Anna's voice cracks as she replies, "Yes, child, I am. Just a bit of a shock and lost in my memories."
"Come, sit down and I'll get you a cup of tea. Relax and have fun, it's your day after all." said Katrina.
As Heidi wheeled in the cake, ablaze with 90 candles, Anna looked into Heidi's eyes. Heidi how pleased Oma was but also saw something else, a flicker, like a candle almost blown out in the wind. And as her family gathered around the cake and sang, Anna's thoughts moved back over her long life.
She grew up in what is known as the Valley on Exchange Street in Buffalo. The neighborhood was of Hun-Austrian immigrants. Her parents had moved back and forth from Austria to America several times before her Papa told her Mother to choose a country. With World War I beginning, America was were they would make their permanent home. When she was a young woman in her teens, a family from Czechoslovakia had moved into the neighborhood. With them, they brought a border, a young man of 17. To Anna, he was the most handsome man she ever laid eyes on and decided then and there she would marry a gypsy.
Anna went to a Catholic high school in her neighborhood with her best friend, Celeste. They changed their route to school in order to pass the Gypsy's house. Leaning toward Anna, Celeste whispers, "Ann, I don't understand why you have me take the long way to school, that new kid goes to work very early in the morning, he's been gone for hours!"

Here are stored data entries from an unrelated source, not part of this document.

The rows below fall into families. The same turns and mirrors carry the whole set onto itself and the rows of a family onto each other. For each named row, which other rows are in its family? Write them in the order they are listed.
These 18 rows form 6 families of 3 rows each.
ridig: [  7  -4  22 -57  30 -24  35   4 -40 -13   0 -20   3   5  -4  31 -14]
zafem: [ 28 -15 -62  -6 -28 -11 -15  10   3  45  19  21  -6  -3 -60  -1  10]
Pomat: [-15  -4   3  48  14  14  15  28  24  12 -22  -9 -15  12  48  -9 -17]
vepe: [ 12  -4  22 -59  29 -26  27  12 -29 -10 -13 -14   6 -28 -27  28 -15]
lek: [  6  -7 -62   8  -7   0 -44  -3   6  35  13  -1 -12 -21 -60 -16  14]
Pag: [ 10   6 -14  40  -9  24  16  34  14  23 -18 -16   1  40  41 -15 -24]
Bemob: [ -2   8  16  52  10  34  21  16  24  -4 -22 -10 -13  22  23  -8 -19]
fida: [  1   4 -75   4  -8  -7 -36 -13  -2  16  17   7 -10  -1 -54 -21   9]
safi: [  9   9  -2  55   6  32  19   4  22   7  10  -8 -17  35  32  -3  -6]
nodus: [ 12 -13  32 -62  22 -34  36  28 -20  12 -18   2  10   0  -3  15   9]
deri: [ 11 -19 -64 -14  -7  -6 -28 -12  -3  26  28  -9 -10  -7 -54  -5  36]
teg: [-10 -24 -78   9  12 -10 -24   0  10  24   9  -8 -41  -7 -37 -25 -27]
zopu: [ 11   2 -82  -7 -18   6 -18  -2   7  35   6   5 -17 -17 -53 -19  -1]
kudip: [ -6   1   1  53   8  18  26  16  24 -20 -16 -11  -2  21  38  -4  -2]
balim: [ 28  12  18 -77  17  -4  16 -14  -2   0   7  10 -11 -29 -33   9 -27]
pafoz: [  8  -8  33 -67   8 -18  23   9 -22  -2 -12  13   7 -25 -20  33  -7]
gom: [ -7 -36  29  25   5  29   2  12  36 -10 -14 -11  -7  -3  44   8 -13]
mov: [ 17  11  25 -55  25 -28  24   1 -27 -18   4   2  19 -24 -16  31  -4]

The rest of the family of lek: vepe, Bemob
The rest of the family of nodus: zafem, Pag
The rest of the family of teg: balim, gom
The rest of the family of zopu: Pomat, pafoz
The rest of the family of mov: fida, kudip

The rows below fall into families. The same turns and mirrors carry the whole set onto itself and the rows of a family onto each other. For each named row, which other rows are in its family? Write them in the order they are listed.
These 20 rows form 5 families of 4 rows each.
Rumaz: [  7  31 -12  -4 -28   5  39  34  -8  11   9 -32  -9   9 -20   8 -49 -24
  34  20   0  43  36 -31  17  22 -12  18 -25  11   3]
Guz: [-42 -53  48  -6  13  26 -37   2 -22  -3 -19  41   8 -29  13  -4   2   7
 -23 -24 -11 -18   0   4  35  27 -16  25  36  -6  28]
mot: [ -3  41 -45   7   8 -31  10   8  19   7  23   1  11  26   0   2  -1 -39
   0  21 -20  43 -38   0 -10 -19  33  13  11  21 -42]
Leli: [  1  10 -36 -14  24 -35 -12  35  13   1  -1  15  16  42  16  20  16  -1
   6  -2 -11   6 -43   4 -25 -28  21  32  14  42 -43]
roki: [-27 -40  39  -7  17  14 -49  -2   2 -14 -13  14  12 -24  23  -7   4 -15
 -25 -30 -32 -45  25  -4  16  36 -22  14  35 -27 -12]
Nidur: [  2  -6 -15 -15 -30  -1  26   4 -21  -2  -2 -18 -31 -13 -14  -2 -45 -43
  41  16  26  33  39 -12  -2  31   5   3 -48   6   6]
fil: [  6  33 -42  -3   5 -29  18  19  13  13   7  21  16  49 -13   1   0  -9
 -13  -6 -28   5 -37  15 -24  -6  43  15  20  24 -39]
talun: [-23 -27  28 -15  13  32 -73 -16   9   0 -27  10  26 -13  27 -17 -13   0
   4 -24 -24 -22   3 -24   8  51 -17  24  23  -8  10]
dem: [  1  21 -24  -5 -11 -13  30  16  -3 -15   2 -31  -7  -1 -15 -11 -50 -22
  66  13  27  29  22 -24   3  42   7  14 -17   8  -6]
zunik: [ 12  -4  41  30  20  42 -17 -18 -13   7   5  -2 -11   3  10  19  31  67
 -45  -4  27  -7  16   8   6 -40  -8   0 -21 -33 -15]
nasek: [-39 -54  43   4  12  22 -60  -3 -15  -4 -25  10  10  -9  24   1   4   2
 -35 -37   4 -31   0   6  10  12 -31   1  41  -3  -1]
mekep: [  7   0  30  14  11  32   9 -18 -14  16  21 -28 -11 -29  26  -9  18  47
 -54 -21  21 -13  19  -4  30 -44  19 -16 -15 -36  30]
Bekun: [-13 -31  41  15  10  45   3 -26  -9  13  27 -12  -1 -13  14   5  36  79
 -47 -10  25   8  16   0   6 -21   3  -6 -15 -33  10]
ril: [-19 -23  38 -18  16  36 -56   1   2 -14  -2  18  15   4  36  11   1   2
 -25 -26 -15 -34  13  24  33  37 -23 -21  44   7  12]
geruf: [  3 -12  -2  21  16  41  26  -3 -13  10  28 -13 -16   1  32   7  24  47
 -55  12  44  21   3  -7   5 -54 -12  -2  15 -40   3]
Kufaz: [ 24 -21  25  13  28  58  13  -1 -20  15  30 -12  -5 -15  21  -9  22  63
 -38 -17  33  29  15  20  10 -39  11 -15   4 -27   3]
Mubat: [  9   7   7 -18 -26 -31  28  11  -4   5  -4 -14 -12  26 -18 -17 -45 -29
  50  -3  10  36  12  -9  42  41   2  10 -41 -14  -9]
Lof: [ 20  40 -30  -7   4 -50  11  20  11  11  37  26 -19  13 -15  -8  12 -23
  -7   1  -8  23 -37  15 -18 -19   5  17   7  42 -30]
Tomu: [-16   6   2   9 -34 -11  39 -13  -3  29  -1   1  -7 -21 -11   4 -54 -14
  38  12  36  47  38 -25   6  27  -5  16 -34 -15   5]
vono: [ 18  26 -39  -2  26 -38   0   6  34  -7  12  27  -5  19   9   0 -24 -25
  -6  20 -12  21 -42 -19  -5  -3  50  11   7  35 -42]

The rest of the family of mekep: ril, Mubat, Lof
The rest of the family of geruf: Leli, talun, Tomu
The rest of the family of Bekun: mot, dem, nasek

The rows below fall into families. The same turns and mirrors carry the whole set onto itself and the rows of a family onto each other. For each named row, which other rows are in its family? Write them in the order they are listed.
These 39 rows form 13 families of 3 rows each.
Medav: [-22  25  12 -34  14 -27 -25 -42  26  17  -2 -42  -4 -18  24   2 -59]
Dimo: [  0 -31 -33 -11  21 -24 -25  23 -44 -23  26 -16  -8 -72  12  46 -31]
rulat: [-13  14   1 -65  28 -33 -45 -11  35  25  34 -43  -5 -31  42  20 -49]
fazu: [ 16  30  -4 -32  61 -16 -25 -18  24 -18   0 -34  -4 -27  49 -22 -17]
dukuf: [ 32 -56 -14   8  44   9 -14  14 -37 -30  10 -72  -6 -47  13  32 -47]
besod: [-25  -5  -2 -10  82  31  13  16 -30  27 -56 -63 -38  -3   6  36 -47]
Fad: [-45 -41  -5 -41  61  20   4  -7 -38  37 -41 -65 -10 -19  16  62 -22]
viz: [ 13 -34 -22   6  40 -25 -30  52 -42 -17  18 -29  16 -54   2  27 -37]
Pidek: [-28 -27 -28 -32  79  32   5  28  -8  12 -50 -51 -20 -10   5  84 -28]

"Yes, I know Celeste, you tell me that every morning." said Anna. "But what if he is late one day? I want you to see him, he's so handsome. I want going to marry a gypsy like him someday.

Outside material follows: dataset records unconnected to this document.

Each named move below is a turn or a mirror, shown by a few rows before and after it. Which moves, in which order, take the first row of each later pair to the second? The first pair is answered.
L:
14,-19,-1,40,0,3,-11,-7,43,11,29,-24,-9,-16,16,-24  ->  25,-19,8,38,-4,-8,-8,-7,32,23,32,-7,-17,-19,18,-31
-7,-18,-10,6,-26,30,4,21,-3,-10,1,-17,2,-11,-12,-27  ->  20,-20,1,-2,-40,-6,9,12,-5,12,1,7,-22,-11,-14,-19
0,-18,5,-8,-21,-3,15,20,11,19,-3,15,-13,-12,10,5  ->  -22,-15,-2,1,-6,32,10,24,15,4,7,-9,3,-11,4,-11
T:
-8,8,-9,23,38,-2,4,-6,18,-26,20,-18,10,24,17,6  ->  13,-5,-3,-11,-29,11,13,9,28,-4,8,-18,18,-29,-23,-14
-7,-21,-10,34,8,54,-16,-19,-25,28,-14,-37,7,-8,-3,-20  ->  -22,-10,-14,35,12,58,-14,-13,-11,15,2,-42,6,3,6,-26
-36,0,-17,-23,-7,18,8,22,-24,-26,7,4,2,34,-2,-2  ->  -18,-5,-3,-40,-36,20,8,23,-34,-2,-9,5,6,6,-20,6
-16,17,5,3,4,-2,-18,-9,-8,-15,7,-28,5,0,-10,3  ->  -7,22,3,0,-5,-3,-21,-7,-7,-6,4,-21,2,-5,-18,-1
D:
15,-11,6,9,-8,-11,11,10,-11,7,22,23,-17,7,-10,5  ->  -5,-13,3,-1,-5,-8,4,13,-26,-6,10,19,-12,27,-13,18
-12,-7,-8,1,-3,42,-5,-1,5,-6,-6,-36,25,-27,-16,-26  ->  4,-1,1,11,-8,14,-2,-2,39,3,22,-22,10,-30,-8,-37
17,-26,-6,-1,-29,-10,-2,20,-13,13,11,8,-15,-15,0,-10  ->  -1,-17,-8,7,-17,-12,4,30,-15,4,19,16,-26,7,5,-4
-14,33,-9,-27,34,-17,14,5,18,-35,7,8,17,10,2,11  ->  -12,30,-12,-24,26,11,1,-3,-10,-23,-24,-17,38,-5,-6,13
Now pairs of rows:
Between the rows of a pair lie 2 to 3 moves.
-26,10,-26,-9,-29,5,33,17,15,-3,12,13,-24,11,15,4  ->  6,1,-14,-6,-42,5,20,-1,30,19,13,0,-16,-22,9,-1
D, D, D
7,-10,21,20,-25,-32,0,13,33,16,32,19,-27,3,-2,-11  ->  -44,-2,-3,24,2,28,-1,19,20,-12,18,-25,0,19,-4,-17
L, D
27,-13,-1,-13,-25,-10,-9,-16,-49,11,-37,9,-2,10,-29,16  ->  13,3,-12,14,-10,-37,1,14,8,-12,24,39,-38,35,-5,6
D, D, T
22,3,12,-25,-11,-27,4,-7,32,5,-4,14,15,-29,-14,-3  ->  -13,10,-3,-20,6,-3,9,-4,53,-16,15,-1,27,-16,-11,-10
L, D
3,7,1,-25,-9,-10,-3,8,-28,6,-25,18,-2,18,-12,22  ->  4,10,8,9,30,-29,-11,-3,-1,3,16,24,-17,24,16,15
D, D, T
32,-14,19,32,5,-12,-18,-33,5,36,-3,-15,-8,-15,4,-9  ->  11,0,8,15,-21,-19,-3,18,49,11,29,11,-17,-12,-1,-17
D, T
-9,16,-5,-7,-27,21,4,14,-18,-11,-27,-8,0,-22,-21,-7  ->  -19,26,-12,24,15,3,-5,11,15,-15,18,-6,-18,2,2,-5
D, T, T
41,-1,20,-12,-15,-48,3,-32,-9,40,-9,40,-8,-32,-11,11  ->  -11,30,-2,-18,2,-51,22,7,29,-12,33,60,-27,19,0,15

Celeste rolled her eyes, "And so you tell me every morning!" And of they went as they did every morning, until almost a year later.
Seniors and just about a month away from graduation, Anna and Celeste, heads together, walk the same route they started a year ago. Their voices low, whispering teen girl secrets to one another, Anna felt eyes on her, almost as if they were burning into her soul. As she looked over her shoulder, she saw her gypsy, watching her. There was a stirring in her that she never felt before, unfamiliar yet not at all unpleasant. She never told Celeste, who after a year of taking this detour, never stopped complaining of the extra blocks, that he was there, watching. She looked into his eyes, certain that this would be the she gypsy would marry.
Peter's voice brought her back from the past, "Ma, it's time to open gifts. Are you feeling alright? You look a little pale".
"I'm fine Peter. Let's get the young ones to help Old Grandma open this mountain of gifts".